“臣妾見過皇后,皇后吉祥。”靈溪欠了欠身子,朝著若爽拜了一拜。蘇太妃身子一顫,不自覺地抓緊了袖口,一臉驚悸地看向了太后。
太后面色上盛滿了怒意,踱步走到了若爽的跟前,目光凌厲地看著溪貴妃,一邊捉起了若爽的右手,冷冷地道:“紅為喜,白為喪。溪貴妃一身素白朝拜皇后,是在詛咒皇后終生無寵,是要祭拜皇后麼?”一邊說著,已經拉了若爽的手,狠狠地抽了紀靈溪一個耳光,清脆而又響亮。

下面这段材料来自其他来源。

Points, in no order, along strands that fork and pass close to each other.
(in the rows, 100 means zero)
Points whose rows are less than 25.5 apart are linked; no others are. Some points are linked to none.
Derur: [ 74 101  86  93  99 144  92 109 171  80 115]
Relo: [119  91 100  99 122 102  91 105  89  83 110]
Peb: [104 106  78  99  76  85  94 107 122 114  60]
gasiz: [112  94  99 115 109 126  98 114 117  84  95]
dalom: [106 100  64  78  91  90  91 104 135  89  73]
nomul: [111 104 123 121 113  93  99  95  61 108 115]
bap: [ 88 106  72  97  92 134  92 111 161  79  95]
Nel: [104 114  86 116  72 100  97 112 126 116  57]
fubu: [ 80 101  90  83  68  65 102  92  93 142  73]
mef: [ 98 121 123 115  72  85 113  80  72 141 101]
suk: [122  81 107  91 135 119  92 107  97  69 125]
kobir: [114 118 122 130  90 102 104  98  85 127  89]
sem: [108  91  97  92 125  79  89  93  68  85 120]
ret: [118  82 109  89 132 127  97 110 109  65 124]
malep: [ 99 110  86 102  68  80  98 104 116 129  56]
matap: [ 73  97  95  92 106 147  95 109 169  75 122]
Demaf: [108 107  97 127  92 120 100 114 120 102  76]
Zuzu: [117  88  93  87 126  92  88  99  87  78 117]
ligi: [ 98  94  92  92 113 137  98 111 144  68 112]
sataz: [ 91 114 119 110  88  78 108  84  62 125 111]
Pumo: [ 73 109 115  95  93  66 113  80  49 110 120]
vodan: [ 98 102  72  88  72  77  94 105 126 118  54]
Dek: [117  91 115 111 128  99  93 100  66  89 123]
bor: [109  84 117 123 116 140 104 115 116  78 106]
tez: [121  81  99  78 142 103  88 100  84  66 134]
nebov: [111  92 123 139 112 138 107 114 108  94  95]
duze: [117  94 126 134 117 129 105 111  93  96 101]
ketip: [112  81 112  85 131 134 100 110 120  59 127]
Losad: [113 115 110 126  88 102 102 105  97 120  80]
nos: [109 105 102 107  98  82  94  99  84 111  91]
rugi: [115  99 101 109 107  96  93 104  89 100  96]
gomus: [114  88  77  61 128  85  88  92 103  72 115]
pafa: [120  86 121 120 126 121  99 110  87  85 113]
Zok: [114  86  82  63 134  83  87  90  92  71 125]
ruta: [108  81 117 111 122 141 105 114 122  70 115]
Meb: [110 120 123 124  87  94 106  92  77 132  95]
ped: [ 78 115 114  97  62  76 117  78  72 144 100]
moma: [ 53  94  83  65  78  58 112  88  78 136  87]
pez: [ 95 107  69  95  90 125  93 111 154  81  87]
tido: [ 95 108  93  96  66  74 101  99 104 139  63]
kor: [118 103 117 126 109 108 100 106  84 106  98]
Fif: [ 88 118 118 105  66  78 114  78  72 141 100]
Buza: [ 96 108  55  72  89 105  92 105 159  81  79]
kanuk: [122  80 110  93 140 113  93 104  86  70 129]
bubil: [ 59 105 106  80  66  69 123  80  65 134 104]
vuki: [ 64 108 114  88  79  68 121  79  53 119 116]
reli: [116  84  89  69 140  88  87  91  83  67 133]
sumez: [ 98 109  85 131  80 127  99 116 142  99  71]
gufi: [119  94 103 109 116 105  94 107  92  91 102]
Gage: [103 104  59  74  87  94  91 103 146  88  73]
ruput: [105 111 108 112  86  82  99  95  84 123  90]
lufar: [110 101  97 121 100 120  99 114 117  94  85]
Daro: [116 103 109 122 104 108  99 108  95 104  91]
simen: [105 104 113 112 110  83  96  93  65 106 112]
lan: [100 111  80 122  75 112  98 113 137 106  61]
Mamuk: [112  91  97 104 113 128  97 112 121  77 103]
fiku: [ 94 109  61  77  93 116  92 108 159  77  86]
vageb: [110  86  89  80 127  78  87  91  76  79 121]
Gif: [111 115 102 123  83 100 100 108 107 120  71]
lak: [ 99 111 114 109  89  78 101  90  71 123 101]
Vapov: [104  76 124 106 125 146 106 112 126  62 125]
Ribub: [ 50 103  99  71  66  69 125  83  67 136 100]
Duseb: [102  84  65  52 123  64  88  83 100  81 108]
Lafug: [118  98 124 131 116 118 102 109  86 102 101]
mifo: [109 101  79 101  96 112  94 112 130  86  82]
Someg: [117  86 115 118 121 130 101 113 104  81 109]
Suv: [101 102 112 105 112  77  96  90  59 102 117]
Tamib: [ 76 103  80  99  93 143  91 110 171  82 107]
kina: [ 91 102 111 102 110  71  99  87  53 100 121]
Fav: [ 87  97  94  88 111 141  97 111 155  68 118]
nogis: [ 81 115 122 104  86  75 115  78  51 118 120]
Zof: [ 80 103 111  95 104  64 106  84  49 102 121]
fugir: [ 64 110 114  87  68  72 125  76  60 130 111]
fepo: [ 71 103  97  81  66  65 109  88  82 144  85]
revo: [111  88  68  53 126  77  88  90 108  75 112]
sipu: [104 112  96 135  85 123 102 114 127 106  69]
Zamu: [105 120 127 123  86  90 109  85  69 132 105]
Fezo: [104  80 120  89 129 141 103 112 128  58 131]
Vave: [ 86 106  90  87  62  69 102  96 103 146  64]
Gere: [120  88 118 114 129 109  95 106  76  88 118]
Dakun: [107 117  98 124  74 101 103 109 116 124  61]
rirut: [ 76 107 105  89  67  68 110  84  77 142  92]
munad: [106  91  96  97 114 135  97 113 131  71 109]
besem: [112  91 109 103 127  89  92  96  63  89 124]
lebop: [ 48  99  92  66  68  66 121  87  72 141  93]

A fork is a point with three links, a tip a point with one. Leave the first point through the second and follow the links. Name the first fork or tip that comes.
bubil, fugir | Pumo
vuki, fugir | moma
reli, Zok | Duseb
Derur, Tamib | dalom
fepo, fubu | vodan
Pumo, nogis | rugi
Zof, kina | nomul
Daro, kor | nebov

Name the points in between on the shortest way along the links from the first point to the second, in order.
Duseb, tez | revo gomus Zok reli
simen, bubil | Suv kina Zof Pumo vuki fugir
Demaf, ligi | lufar gasiz Mamuk munad
fiku, Fav | pez bap Tamib Derur matap
ketip, pafa | Fezo Vapov ruta bor Someg
kobir, lan | Losad Gif Dakun Nel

溪貴妃一臉懵然地看著太后,一臉委屈地道:“臣妾不敢,臣妾絕無此意,臣妾……”
“放肆,皇后還沒有發話,有讓你抬頭麼?沒有大小,不懂尊卑。只要她還在皇后的位置一天,你就得天天跪拜。她是皇后,就永遠是皇后。不管世事怎麼變,大就是大,小就是小。就如我跟太妃一樣,她見了我,我讓她往東她就得往東。這一巴掌,是告訴你,在這後宮之中,誰的位置坐得高,誰就是勝者。”一邊說著,太后捉了若爽的手,甩手又朝著溪貴妃的左臉打了一個耳刮子。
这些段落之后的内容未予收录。